- Born: 1947 or 1948 (age 77–78)
- Education: James Cook University, University of Montana
- Scientific career
- Fields: Chemistry
- Workplaces: University of Waikato
- Thesis: Oligo- and polysaccharides formed during the thermolysis of sucrose (1993);

= Merilyn Manley-Harris =

New Zealand academic chemist

Merilyn Manley-Harris (born ) is a New Zealand chemist, and is a professor emeritus at the University of Waikato, specialising in carbohydrate chemistry, particularly relating to mānuka honey.

==Academic career==
Manley-Harris taught in England and Malta, before earning a Bachelor of Science degree at James Cook University in Australia. She taught chemistry at Townsville Grammar School, before completing a PhD, aged 45, titled Oligo- and polysaccharides formed during the thermolysis of sucrose at the University of Montana in 1993. Manley Harris then moved to the University of Waikato, where she was initially appointed jointly at Scion. She was promoted to full professor in 2019.
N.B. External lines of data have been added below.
Each row was made from one small tree. The marks that hang from a mark follow it in brackets, in the order of their numbers. Every link used is in the known rows. Write each row's tree.
(in the rows, 128 means zero)
Known rows
Z500(Z60(Z777(Z530)) Z176 Z778): [131 124 103 135 161  90 127 120 114 155 125 117 130  81 122 146 189  78
  81 104]
Z777(Z246(Z500(Z176)) Z530(Z60) Z778): [123 110 103 137 166 165 139 116 123 169 121 145  71 126 120 157 190  60
  15 127]
Z246(Z500(Z60 Z176(Z777))): [132 105  94 116 122 152 136 121 123 126 128 120 133  97 131 129 151  92
  68  96]
Z60(Z500(Z778) Z777): [140 132 112 123 116  57 130 110 126 128 142 119 122 107 137 155 205  93
  86 157]
Z530(Z60(Z500)): [128 123 118 127 143 153 140 113 136 127 137 116 118 144 135 140 163  80
  29 171]
Z500(Z60 Z176(Z777(Z246))): [122 108 103 114 153 160 132 124 126 140 127 129 124  76 117 130 144  93
  72  89]
Z246(Z500(Z60(Z777) Z778)): [137 121 112 131 103 113 131 107 114 119 131 114 128  99 133 147 191  86
  71 111]
Z500(Z60 Z176): [125 107 104 110 159 159 148 119 121 128 130 124 140  96 126 133 141  89
  80 121]
Z176(Z777(Z246)): [125 112 111 104 138 129 126 128 135 135 137 142 115 103 126 140 150  99
  77  90]
Z246(Z500(Z176(Z777) Z778)): [133 100  88 123 124  52 134 117 125 124 129 119 131  98 136 154 153  93
  84  95]
Z246(Z500(Z60 Z176(Z777(Z530)) Z778)): [131 103  93 130 137  96 119 123 121 147 121 117 128  90 128 143 157  80
  70  93]
Z500(Z60 Z176(Z777(Z246 Z530)) Z778): [122 106 103 130 170  98 113 126 123 164 120 126 118  67 113 146 151  80
  74  87]
Z530(Z60(Z777(Z500(Z176)))): [128 133 110 140 180 145 152 110 125 137 132 122 138  91 143 142 200  81
  34 113]
Z777(Z530(Z60) Z778): [121 117 121 129 180 177 129 123 131 160 129 136  98 144 128 158 173  65
  29 128]
Z246(Z500(Z60 Z176)): [132 104  96 112 127 155 150 115 117 123 129 124 132 106 132 132 153  87
  70 124]
Z500(Z176): [127 106  96 104 159 108 154 123 126 128 136 134 136 112 133 142 144  94
  90 123]
Z500(Z60 Z176(Z777(Z530)) Z778): [124 106 101 130 169  95 113 128 124 156 122 116 136  78 122 145 146  82
  81  88]
Z246(Z500): [135 108 102 103 114 126 145 118 124 116 138 135 126 132 142 141 158  92
  74 128]
Z176(Z777(Z60 Z500 Z530)): [126 117 125 103 188 117 119 132 135 164 131 152 137  52 123 136 173  87
  67  97]
Z176(Z777): [128 112 109 103 138 125 126 130 136 126 139 131 134 115 135 139 143 101
  84  91]

Write each row's tree
[126 126 115 126 162 152 127 123 134 165 131 139  89 137 123 138 178  69
  19 166] -> Z777(Z246 Z530(Z60(Z500)))
[136 123  96 128 116  66 145 110 115 133 133 133 105  90 126 151 205  89
  77 107] -> Z60(Z777(Z246(Z500(Z176 Z778))))
[124 114 140 104 143 138 140 107 130 147 136 157  79  76  96 157 191  81
  59 174] -> Z777(Z60(Z500) Z246 Z778)
[141 135 108 124 133  54 119 121 127 154 138 127 113 113 136 151 214  83
  80 157] -> Z60(Z500(Z778) Z777(Z530))
[121 103 128 107 202 129 155 108 123 147 129 155 131  30 118 162 182  83
  74 132] -> Z777(Z60 Z500(Z176) Z778)
[127 119 121 139 144 105 133 107 133 126 133 108 121 132 133 155 162  77
  35 169] -> Z530(Z60(Z500(Z778)))
[129 124 106 118 196 131 139 119 120 177 130 162 103  58 136 160 229  79
  71 112] -> Z60(Z777(Z246 Z500(Z176) Z530 Z778))
[130 126 122 131 132 113 127 110 117 125 133 113 135  89 127 149 183  88
  82 106] -> Z500(Z60(Z777) Z778)
[142 139 105 111 132 107 128 127 130 155 142 136 111 126 138 135 215  87
  74 159] -> Z60(Z500 Z777(Z530))
[125 102 103 107 219 135 139 124 125 170 128 156 128  71 147 165 181  76
  79 131] -> Z777(Z500(Z176) Z530 Z778)
[121 103 124 104 187 161 142 110 126 144 134 163 114  63 142 170 180  86
  73 132] -> Z777(Z246 Z500 Z778)
[123 120 117 125 207 161 133 123 131 160 128 138 137 103 148 144 172  71
  29 131] -> Z777(Z500 Z530(Z60))
[137 124 112 121 120 180 129 118 117 146 131 134 104 115 132 142 209  77
  58 114] -> Z246(Z500(Z60(Z777(Z530 Z778))))
[133  99  91 121 129  55 147 112 118 121 130 123 131 106 136 157 156  88
  85 123] -> Z246(Z500(Z176 Z778))
[132 107  96 119 140  45 127 118 134 133 134 116 131  94 134 154 156  95
  91 143] -> Z60(Z500(Z176(Z777) Z778))
[131 106 100 124 139  43 127 122 124 151 125 130 119  78 112 147 168  81
  71  97] -> Z246(Z500(Z176(Z777(Z60 Z530)) Z778))
[121 114 137 100 182 129 147 111 126 145 134 164 126  34 114 144 177  88
  64 132] -> Z777(Z60 Z246 Z500)
[127 110 124 118 117  77 124 114 128 135 130 140 104  67 102 146 168  90
  63  92] -> Z176(Z777(Z60 Z246(Z500(Z778))))
[129 109  94 134 149 144 131 123 129 153 125 127 102 127 131 148 174  73
  33  99] -> Z246(Z500(Z176(Z777(Z530(Z60) Z778))))
[135 125  97 121 139 126 138 120 117 165 131 153  77 104 125 154 228  77
  63 110] -> Z60(Z777(Z246(Z500(Z176)) Z530 Z778))
[120 111 100 145 177  72 119 125 130 164 122 123 108  96 116 153 158  75
  46  89] -> Z500(Z176(Z777(Z246 Z530(Z60))) Z778)
[126 116 109 132 180 155 133 120 132 166 128 131  93 136 128 157 184  64
  29 166] -> Z777(Z530(Z60(Z500(Z176))) Z778)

Manley-Harris led the team that, in 2009, identified the precursor to antibacterial chemicals in mānuka honey. It was already known that levels of methylglyoxal (MGO) in honey were associated with antibacterial activity, and that these levels tended to increase during storage of the honey. Manley-Harris's discovery that the MGO was being produced from dihydroxyacetone (DHA) allowed the development of a test for DHA levels in batches of honey. Beekepers would be able to test DHA levels to predict which batches would go on to have high levels of DHA, and thus would be worth storing, and which batches to sell young.

In 2021, Manley-Harris was part of the team, led by Mike Clearwater, that discovered how mānuka flowers produce the precursor to the active ingredient in mānuka honey. In 2023, she was accorded the title of professor emeritus by the University of Waikato.

While she is best-known for her work on honey, Manley-Harris has also researched how to use dental enamel to determine the origin of possums, the toxicity of karaka berries, antibiotic retention in soils and the structure of biochar.